Catwoman, Poison Ivy, and Harley Quinn, with actresses Adrienne Barbeau, Diane Pershing and Arleen Sorkin reprising their roles from Batman: The Animated Series and The New Batman Adventures.

- Arleen Sorkin – Dr. Harleen Quinzel / Harley Quinn
- Adrienne Barbeau – Selina Kyle / Catwoman, Renee Montoya
- Diane Pershing – Pamela Isley / Poison Ivy
- Tara Strong – Barbara Gordon / Batgirl
- Stacie Randall - Zatanna Zatara
- Jennifer Hale – Dora Smithy, Acting Commissioner Caroline Greenway, Detective Selma Reesedale
- Bob Hastings – Commissioner James Gordon
- Tom Kenny – WGBS Anchor, Rogue Cop, Additional Voices
- Dee Bradley Baker - Additional Voices

== Reception ==
Sayantan Gayen, writing for CBR, praised Gotham Girls for its women-led narrative, humor, and "unique flavor" within the DC Animated Universe. While noting the dated Flash animation, Gayen highlighted the series' strong character dynamics, clever storytelling, and its evolution from lighthearted antics to darker, more ambitious themes in its final season.

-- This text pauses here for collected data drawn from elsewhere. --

Here is a tiny trained network, its code and every weight. The questions are about switching its units off for an input and a class, where a switched-off unit gives its printed mean instead of its output.

import numpy as np


def w(rows, s, z=0):
    codes = np.array(rows[::2]) - 128.0
    scale = np.full(codes.shape[1], s)
    scale[-1] = z or s
    return codes * scale


def f(y):
    return np.maximum(y, 0)


def log_softmax(a):
    a = a - a.max(-1, keepdims=True)
    return a - np.log(np.exp(a).sum(-1, keepdims=True))


def net(x, mask):
    res = np.array(x, float).reshape(1, 8) / 4 @ E
    y = f(res @ A[0][:, :-1].T + A[0][:, -1])
    res = res + np.where(mask, y, B[0][:, -1]) @ B[0][:, :-1]
    return log_softmax(res[-1] @ U[:, :-1].T + U[:, -1])


A, B = {}, {}
E = w([
[29,110,155,109,105,213,152,156,70,178],'x0',
[110,75,77,138,177,107,64,210,207,198],'x1',
[167,89,78,161,238,146,198,178,57,97],'x2',
[130,126,130,127,128,131,129,128,131,126],'x3',
[191,100,65,93,10,120,157,172,109,142],'x4',
[80,143,196,65,142,47,254,174,177,138],'x5',
[76,185,28,55,149,169,117,134,160,64],'x6',
[38,36,88,188,89,86,151,91,142,59],'x7',
],0.0091)
A[0] = w([
[140,170,157,102,75,172,183,64,47,72,59],'n0',
[190,78,209,230,132,105,176,129,74,194,98],'n1',
[234,203,118,130,175,92,98,125,178,105,87],'n2',
[159,75,78,167,214,144,190,221,51,105,50],'n3',
[58,34,80,173,85,106,153,53,113,62,15],'n4',
[9,80,181,68,117,235,189,142,63,197,53],'n5',
[82,65,144,92,170,144,80,195,140,175,137],'n6',
[149,169,159,85,114,195,122,155,123,215,97],'n7',
[143,157,142,134,233,60,74,47,167,80,84],'n8',
[179,235,183,126,158,156,102,169,98,149,37],'n9',
[197,168,146,123,123,86,153,45,107,44,91],'n10',
[122,178,169,138,147,137,152,42,79,88,59],'n11',
[165,105,57,205,149,211,15,66,96,132,48],'n12',
[116,154,187,137,90,166,153,88,57,80,42],'n13',
[148,41,94,181,116,65,140,50,214,36,103],'n14',
[121,106,226,190,90,86,130,118,104,194,71],'n15',
[89,196,183,105,33,131,56,58,210,153,74],'n16',
[61,172,169,154,215,152,123,56,137,126,147],'n17',
[82,90,156,92,59,76,65,90,171,99,54],'n18',
[220,111,49,121,23,85,175,162,107,124,225],'n19',
[193,208,142,76,158,155,142,182,119,141,73],'n20',
[72,208,55,85,155,157,136,142,143,49,107],'n21',
[42,65,127,170,93,119,157,153,100,45,64],'n22',
[152,102,188,203,118,111,92,147,81,142,51],'n23',
[53,152,132,90,126,195,137,167,118,113,88],'n24',
[91,161,153,153,216,141,131,72,155,115,2],'n25',
[47,161,217,183,241,119,55,121,144,88,26],'n26',
[73,201,69,53,153,171,130,121,123,49,48],'n27',
[99,113,147,64,107,95,234,188,172,153,35],'n28',
[117,194,68,97,126,102,111,104,117,75,125],'n29',
[132,135,59,68,64,145,142,190,131,99,173],'n30',
[56,157,183,84,165,34,220,177,173,101,78],'n31',
[163,101,61,178,92,175,17,79,95,94,51],'n32',
[39,99,116,180,122,82,127,110,128,90,7],'n33',
[100,142,66,111,158,175,136,138,199,122,136],'n34',
[129,48,77,154,190,108,60,211,218,220,73],'n35',
[189,78,82,156,238,161,200,166,107,69,95],'n36',
[220,195,176,58,161,124,95,116,125,154,70],'n37',
[179,137,125,84,150,1,172,128,192,87,129],'n38',
[162,129,118,120,173,143,204,106,19,65,95],'n39',
],0.0086,0.0031)
B[0] = w([
[115,173,121,171,101,87,147,227,183,89,214],'n0',
[201,42,145,75,169,94,87,145,164,117,222],'n1',
[90,95,112,200,162,189,110,111,128,153,200],'n2',
[67,192,140,76,119,104,100,20,183,109,226],'n3',
[82,117,82,91,163,155,185,171,113,184,230],'n4',
[95,90,161,254,138,206,6,83,95,129,242],'n5',
[117,156,120,168,80,134,112,162,161,113,203],'n6',
[63,131,71,126,151,139,145,109,105,160,199],'n7',
[112,106,126,171,100,91,67,94,66,157,210],'n8',
[89,104,73,84,159,167,206,166,123,185,193],'n9',
[88,133,132,189,132,134,96,187,166,90,209],'n10',
[102,156,121,156,86,90,138,196,154,104,191],'n11',
[196,187,188,120,133,178,208,147,80,102,240],'n12',
[97,134,114,184,117,107,157,185,185,89,192],'n13',
[78,105,79,149,215,183,132,150,123,166,238],'n14',
[156,63,153,71,158,109,98,138,159,111,202],'n15',
[81,165,147,55,125,123,125,26,188,88,239],'n16',
[142,126,97,148,61,56,114,113,55,185,211],'n17',
[112,167,105,85,133,151,115,81,159,150,200],'n18',
[88,99,96,136,39,65,57,117,47,185,243],'n19',
[79,104,82,114,178,134,184,135,117,183,194],'n20',
[180,54,161,92,152,108,67,156,156,130,205],'n21',
[106,121,75,111,177,152,185,113,120,208,210],'n22',
[177,98,167,81,153,127,106,158,152,137,178],'n23',
[126,82,155,149,142,147,76,120,139,116,180],'n24',
[149,145,112,115,88,77,107,125,93,165,179],'n25',
[150,147,111,113,111,32,134,130,75,172,223],'n26',
[170,62,159,78,149,108,108,173,153,142,201],'n27',
[211,211,158,109,137,148,178,139,72,98,214],'n28',
[151,84,165,119,160,117,58,154,145,91,181],'n29',
[149,89,140,125,109,65,92,126,89,155,205],'n30',
[191,186,177,99,117,194,201,157,70,87,235],'n31',
[208,181,178,101,122,186,186,122,76,80,229],'n32',
[119,121,95,112,165,151,184,142,122,155,190],'n33',
[174,85,164,122,126,97,117,179,158,123,184],'n34',
[85,180,102,196,80,90,164,215,205,44,246],'n35',
[93,134,139,82,102,113,132,19,156,86,222],'n36',
[95,109,74,130,165,155,171,127,141,176,201],'n37',
[162,129,165,205,122,232,75,89,81,102,215],'n38',
[101,159,105,120,102,113,131,91,183,81,213],'n39',
],0.0084,0.012)
U = w([
[184,191,186,112,134,178,171,135,74,116,80],'0',
[76,114,65,107,200,159,170,142,138,197,80],'1',
[96,170,127,186,93,87,133,198,217,103,100],'2',
[89,167,145,76,116,114,117,11,201,123,132],'3',
[182,38,176,89,173,94,96,152,174,134,111],'4',
[129,128,110,139,58,53,104,111,49,186,146],'5',
[109,107,146,222,158,189,77,91,115,136,254],'6',
],0.013,0.0068)

Each question gives the input, the list of numbers given to net, and the class t.
The units are the neurons (one row each of A and B). Each row of codes is followed by its name. A weight is (code - 128) times the scale printed after its matrix; where a second scale follows, it is the last column's (A, B and U).
mask holds one flag per neuron, in row order. A switched-off neuron (its flag False) gives its mean, the last column of its row in B, instead of its output. The means were averaged over made-up inputs and are rounded, as every weight is.
A unit's drop is (log p(t) with every unit on - log p(t) with that unit switched off) / (log p(t) with every unit on - log p(t) with every unit switched off).
The circuit of an input: a set's keep is (log p(t) with only the set's units on - log p(t) with every unit switched off) / (log p(t) with every unit on - log p(t) with every unit switched off). Starting from the 12 units with the biggest drops (on a tie, the unit counted first), units are removed one at a time, each time the one whose removal leaves the highest keep (on an exact tie, the one counted first), for as long as the keep stays at least 0.8.
circuit, biggest first: the units of the circuit, biggest drop first
unit that matters most: the unit with the biggest drop
k most important neurons: the k neurons with the biggest drops, biggest first
drop of u: that unit's drop, to one decimal
input [5,-3,-3,6,-8,-6,4,4], class 5: 2 most important neurons	[n17; n26]
input [-4,-4,5,-5,-5,-8,2,8], class 0: 2 most important neurons	[n12; n32]
input [-8,7,0,5,4,-3,3,6], class 6: unit that matters most	n14
input [-1,-6,4,-2,-3,6,7,-2], class 4: 4 most important neurons	[n21; n27; n35; n12]
input [4,-4,6,3,0,-4,-5,-5], class 3: circuit, biggest first	[n3; n39]
input [-5,-3,-7,-3,8,-5,-6,8], class 1: circuit, biggest first	[n14; n4]
input [5,4,-1,3,5,8,-1,-1], class 0: 2 most important neurons	[n28; n31]
input [-8,-5,6,-8,6,-5,6,-2], class 6: 4 most important neurons	[n2; n10; n16; n26]
input [4,-8,5,-3,-7,-2,3,8], class 1: 3 most important neurons	[n22; n4; n35]
input [-4,4,4,-3,-2,0,4,-3], class 2: 3 most important neurons	[n35; n5; n16]
input [-7,-7,0,-7,4,0,8,-3], class 4: 4 most important neurons	[n21; n27; n35; n29]
input [-7,-8,0,-3,-3,8,2,1], class 0: 4 most important neurons	[n31; n38; n35; n28]
input [3,-4,-5,8,0,3,-4,3], class 3: 3 most important neurons	[n16; n35; n18]
input [-4,3,7,8,2,6,-2,-2], class 3: 2 most important neurons	[n3; n36]
input [6,0,2,3,-6,-8,-3,-2], class 0: circuit, biggest first	[n12]
input [0,-7,-4,6,-7,-8,0,-7], class 0: 2 most important neurons	[n12; n32]
input [-1,3,3,0,6,7,1,-7], class 0: drop of n19	-0.1
input [-7,-3,-5,-2,-6,6,8,2], class 4: drop of n21	0.5
input [4,-1,2,-3,3,-6,2,-4], class 0: drop of n12	0.2
input [-2,5,-6,7,0,6,-5,-3], class 0: circuit, biggest first	[n31]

Despite its short run, the reviewer considers it an underrated gem and a cult favorite among Batman and DC animation fans.

==Release==
===Home media===
The complete Gotham Girls series was included as a bonus feature on the DVD release of the Birds of Prey television series, released by Warner Home Video on July 15, 2008. On the DVD, the animated episodes are presented in a linear fashion, with the interactive, decision-making option omitted.

==Other media==
===Comic series===
DC Comics produced a five-issue Gotham Girls comic book miniseries in 2003, written by Paul Storrie. It starred Poison Ivy, Harley Quinn, Catwoman, Batgirl, with each issue spotlighting one of these characters to a certain degree. The story, which took place in the DC animated universe, involved a vial of chemicals that the three villainesses fought over, as they also tried to avoid capture by Batgirl and Detective Montoya. A three-issue miniseries, Batman: Harley and Ivy, followed the continued adventures of Harley and Ivy.

English version by DC Comics
- Harley Quinn and the Gotham Girls (2012-02-12): includes Gotham Girls #1-5.

French version by Urban Comics
- Gotham Girls: Includes Gotham Girls #1-5, Batgirl Adventures #1-6.